Whether it’s Florida during hurricane season, California during fire season, or Texas during, erm... ice season, one thing is certain: Mother Nature’s threats are growing in impact. They’re no longer black swan events, either.

Electricity infrastructure planners around the globe can learn from the US military, whose mission requires planning for low-frequency, high-impact threats, and which has increasingly focused on energy resilience as foundational to their global peacekeeping and war-fighting missions.

After the catastrophic power outages in Texas in February, politicized finger-pointing started immediately. Some blamed frozen wind turbines, others faulted the state's over-reliance on natural gas (which was stymied by frozen well-heads and pipelines), and yet others said the islanded transmission system and price-focused market structure used by the Electric Reliability Council of Texas (ERCOT), the independent operator of Texas' grid, were most culpable.

Let’s face it, though: failure to plan for extreme weather affects every type of power generation and any type of market structure.

Have you read?

This is really a story about a widespread failure to take climate change-induced weather scenarios into account when planning for, recovering from, and rebuilding after extreme weather events.

In the US and around the world, every type of power system within every regulatory structure has faced catastrophic power failures due to increasingly severe weather.

There have been many assessments of what, precisely, froze or failed in Texas, and since the full postmortem will take months to untangle, I’ll spare you another recap. Suffice it to say that, end-to-end, there was a good-old-fashioned lack of infrastructure weatherization for the polar vortex freeze that pushed south into Texas in February, despite the strong recommendations of US electricity regulators following the 1989 and 2011 polar freezes.

So, what are we to do? In many ways, it’s simple. But it’s not at all easy. Nor is it cheap.

All of us – whether we are energy customers who depend on a reliable and resilient grid, or energy suppliers in charge of providing such – must change the way we think about (and what we’re willing to pay for) high-impact, low-frequency attacks on our power grid.

In the military, mission assurance requires energy assurance, which is why planners often use a four-step approach to building robust and resilient energy systems. It's called D2R2: Deter. Defend. Recover. Rebuild.

In the private sector, reliable energy is equally important, and the same approach can be used by infrastructure planners. This is P2R2. Prevent. Plan. Recover. Rebuild. Here's how it works:

1. Prevention. While we may have some ability to prevent human attacks on our power system (like cyber incursions or theft of substation components), preventing Mother Nature’s increasingly volatile weather attacks may be impossible. It bears repeating that, according to the US' most recent Federal Government Climate Threat Assessment, released by the Trump Administration in 2019: “More frequent and intense extreme weather and climate-related events ... are expected to continue to damage infrastructure, ecosystems, and social systems that provide essential benefits to communities.”

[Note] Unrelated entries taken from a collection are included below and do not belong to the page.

Here is a tiny trained network, its code and every weight. The questions are about switching its units off for an input and a class, where a switched-off unit gives its printed mean instead of its output.

import numpy as np


def w(rows, s, z=0):
    codes = np.array(rows[::2]) - 128.0
    scale = np.full(codes.shape[1], s)
    scale[-1] = z or s
    return codes * scale


def f(y):
    return y / 2 * (1 + np.tanh(0.7978845608 * (y + 0.044715 * y**3)))


def log_softmax(a):
    a = a - a.max(-1, keepdims=True)
    return a - np.log(np.exp(a).sum(-1, keepdims=True))


def net(x, mask):
    res = np.array(x, float).reshape(1, 8) / 4 @ E
    y = f(res @ A[0][:, :-1].T + A[0][:, -1])
    res = res + np.where(mask, y, B[0][:, -1]) @ B[0][:, :-1]
    return log_softmax(res[-1] @ U[:, :-1].T + U[:, -1])


A, B = {}, {}
E = w([
[130,126,126,127,126,129,127,127,130],'x0',
[37,142,57,94,26,116,76,184,106],'x1',
[176,136,105,39,72,56,165,41,146],'x2',
[76,72,207,53,157,109,155,157,60],'x3',
[57,81,111,170,94,161,252,112,184],'x4',
[122,99,53,113,155,203,124,47,68],'x5',
[128,127,128,128,128,128,128,128,128],'x6',
[95,58,58,166,194,1,104,124,146],'x7',
],0.0087)
A[0] = w([
[179,140,147,96,126,124,38,150,103,87],'n1',
[129,96,134,170,183,185,93,201,115,75],'n2',
[75,150,160,157,163,189,91,136,148,65],'n3',
[129,150,186,129,111,78,139,170,144,60],'n4',
[86,70,71,160,196,9,112,115,134,45],'n5',
[65,119,85,76,92,134,81,157,107,87],'n6',
[102,134,115,182,95,129,214,129,150,104],'n7',
[180,140,113,96,152,118,84,153,86,98],'n8',
[88,77,119,128,92,161,206,129,152,93],'n9',
[190,124,102,31,86,84,166,69,161,79],'n10',
[87,96,213,38,137,151,169,155,51,85],'n11',
[117,109,115,141,132,139,175,143,149,2],'n12',
[102,109,65,99,177,194,124,50,44,78],'n13',
[181,211,79,198,79,177,104,102,187,78],'n14',
[105,111,119,200,169,159,116,178,122,100],'n15',
[148,141,152,122,165,121,150,90,154,76],'n16',
[173,95,162,127,204,120,153,120,151,117],'n17',
[61,138,124,103,44,96,86,142,136,104],'n18',
[114,101,137,151,102,137,164,125,136,52],'n19',
[194,107,180,134,156,160,151,123,139,92],'n20',
[153,190,183,87,66,205,157,131,106,53],'n21',
[141,178,141,122,142,117,78,113,88,82],'n22',
[139,170,201,149,87,65,143,195,182,107],'n23',
[107,140,87,105,95,126,121,164,126,43],'n24',
[136,147,184,144,108,73,134,172,171,57],'n25',
[183,131,188,159,177,116,156,104,129,70],'n26',
[105,119,109,113,54,137,102,169,107,90],'n27',
],0.012,0.0063)
B[0] = w([
[69,169,174,121,155,83,127,76,201,210],'n1',
[108,139,137,113,61,72,148,153,73,194],'n2',
[118,148,143,110,79,88,146,142,70,168],'n3',
[134,71,132,147,103,154,82,106,131,183],'n4',
[193,216,144,36,149,216,99,121,95,253],'n5',
[109,113,83,168,166,140,180,136,123,218],'n6',
[95,158,168,115,167,84,90,94,155,210],'n7',
[88,148,189,147,154,90,125,79,193,188],'n8',
[75,166,196,124,179,68,66,61,174,215],'n9',
[115,118,150,125,57,54,169,166,41,245],'n10',
[204,64,88,62,143,113,113,221,207,243],'n11',
[108,156,153,130,148,111,124,119,135,137],'n12',
[127,36,145,198,53,176,81,76,162,222],'n13',
[184,50,90,56,158,116,115,220,179,238],'n14',
[136,138,137,101,75,80,148,147,85,190],'n15',
[120,133,90,162,139,117,169,142,105,158],'n16',
[130,121,79,178,162,138,166,153,114,198],'n17',
[144,128,93,195,175,138,199,158,108,237],'n18',
[91,164,131,121,146,114,114,122,164,147],'n19',
[111,143,83,159,156,144,173,129,123,187],'n20',
[159,253,153,105,138,187,103,95,67,237],'n21',
[73,148,160,138,149,93,114,112,154,173],'n22',
[115,67,129,153,76,181,82,71,124,243],'n23',
[114,117,96,151,150,134,157,137,113,163],'n24',
[139,88,96,163,89,152,90,86,137,193],'n25',
[102,127,97,185,172,135,170,155,110,192],'n26',
[133,171,93,193,172,141,174,136,132,201],'n27',
],0.011)
U = w([
[104,125,97,232,192,132,210,135,112,44],'0',
[49,151,189,127,175,34,99,73,201,40],'1',
[150,196,153,66,128,217,114,107,79,211],'2',
[103,113,151,115,21,3,169,143,40,44],'3',
[169,48,104,63,155,88,111,192,200,213],'4',
[105,52,136,198,55,176,82,64,140,254],'5',
],0.011,0.0028)

Each question gives the input, the list of numbers given to net, and the class t.
The units are the neurons (one row each of A and B). Each row of codes is followed by its name. A weight is (code - 128) times the scale printed after its matrix; where a second scale follows, it is the last column's (A, B and U).
mask holds one flag per neuron, in row order. A switched-off neuron (its flag False) gives its mean, the last column of its row in B, instead of its output. The means were averaged over made-up inputs and are rounded, as every weight is.
A unit's drop is (log p(t) with every unit on - log p(t) with that unit switched off) / (log p(t) with every unit on - log p(t) with every unit switched off).
The circuit of an input: a set's keep is (log p(t) with only the set's units on - log p(t) with every unit switched off) / (log p(t) with every unit on - log p(t) with every unit switched off). Starting from the 12 units with the biggest drops (on a tie, the unit counted first), units are removed one at a time, each time the one whose removal leaves the highest keep (on an exact tie, the one counted first), for as long as the keep stays at least 0.8.
circuit, biggest first: the units of the circuit, biggest drop first
unit that matters most: the unit with the biggest drop
k most important neurons: the k neurons with the biggest drops, biggest first
drop of u: that unit's drop, to one decimal
input [4,-1,5,-4,2,-3,-1,2], class 3: circuit, biggest first -> [n10]
input [6,5,-3,3,-1,-7,-8,6], class 5: 2 most important neurons -> [n23 n21]
input [-5,0,-8,2,7,-6,2,3], class 3: 3 most important neurons -> [n15 n2 n3]
input [-4,-7,-2,4,1,8,1,-1], class 5: 2 most important neurons -> [n13 n18]
input [-5,2,-7,2,5,4,-3,-5], class 3: circuit, biggest first -> [n2 n3]
input [6,-2,-6,-6,2,-7,-5,-6], class 5: 2 most important neurons -> [n23 n5]
input [-3,2,-3,-8,1,8,4,0], class 4: 2 most important neurons -> [n14 n23]
input [7,-4,-8,2,-4,3,-5,-6], class 3: 2 most important neurons -> [n2 n5]
input [8,-4,-3,-6,-6,2,-2,-2], class 1: 3 most important neurons -> [n11 n1 n8]
input [1,4,5,-4,-1,5,-3,-2], class 3: 3 most important neurons -> [n10 n11 n23]
input [-6,4,5,-8,7,-3,0,5], class 4: 2 most important neurons -> [n14 n1]
input [8,-2,7,-5,2,-2,0,2], class 3: 2 most important neurons -> [n10 n11]
input [-5,-4,5,-8,-3,6,-6,-7], class 4: 2 most important neurons -> [n14 n5]
input [-6,-4,3,8,0,-6,-4,0], class 4: circuit, biggest first -> [n11]
input [-4,-5,-1,0,7,-6,7,4], class 1: 4 most important neurons -> [n7 n9 n13 n18]
input [6,-3,2,0,3,6,6,-4], class 5: 2 most important neurons -> [n13 n5]
input [7,7,-3,6,8,-2,-6,-2], class 1: 2 most important neurons -> [n9 n7]
input [-2,5,-2,8,-5,-7,3,2], class 4: drop of n11 -> 5.3
input [-4,4,1,4,7,-8,-2,-5], class 5: drop of n13 -> -0.1
input [6,5,2,-4,0,-7,6,-4], class 5: unit that matters most -> n23
input [7,2,-7,2,-6,2,3,8], class 2: drop of n5 -> 2.7
input [1,-6,0,-8,-1,-8,7,-2], class 4: drop of n6 -> 0.0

We need to reduce greenhouse gas pollution by accelerating the transition to zero-emission power sources to prevent further climate damage. At the same time, current and future extreme weather events need to be considered grey rhinos — a cousin to both the black swan and the elephant in the room — probable, low-frequency, high-impact (yet often neglected) threats.

The moment Texas' power infrastructure was overwhelmed by the storm
The moment Texas' power infrastructure was overwhelmed by the storm Image: EIA/BBC

2. Planning. Historical weather models are no longer accurate estimates of the future, yet most infrastructure planners still rely on them to determine the equipment necessary to provide vital services. Instead, planners need to use future-focused, climate-informed, predictive models to assess the “new normal” of uncommon, but extreme, weather events.

In addition to climate-informed models, planning requires assessing recovery capabilities through desktop exercises, system stress-testing, and real-world, pull-the-plug practices. NERC’s GridEx exercises and Electric Infrastructure Security (EIS) Council’s EarthEx exercises are great examples; however, those scenarios are not developed locally and may be seen by system operators as black swan events.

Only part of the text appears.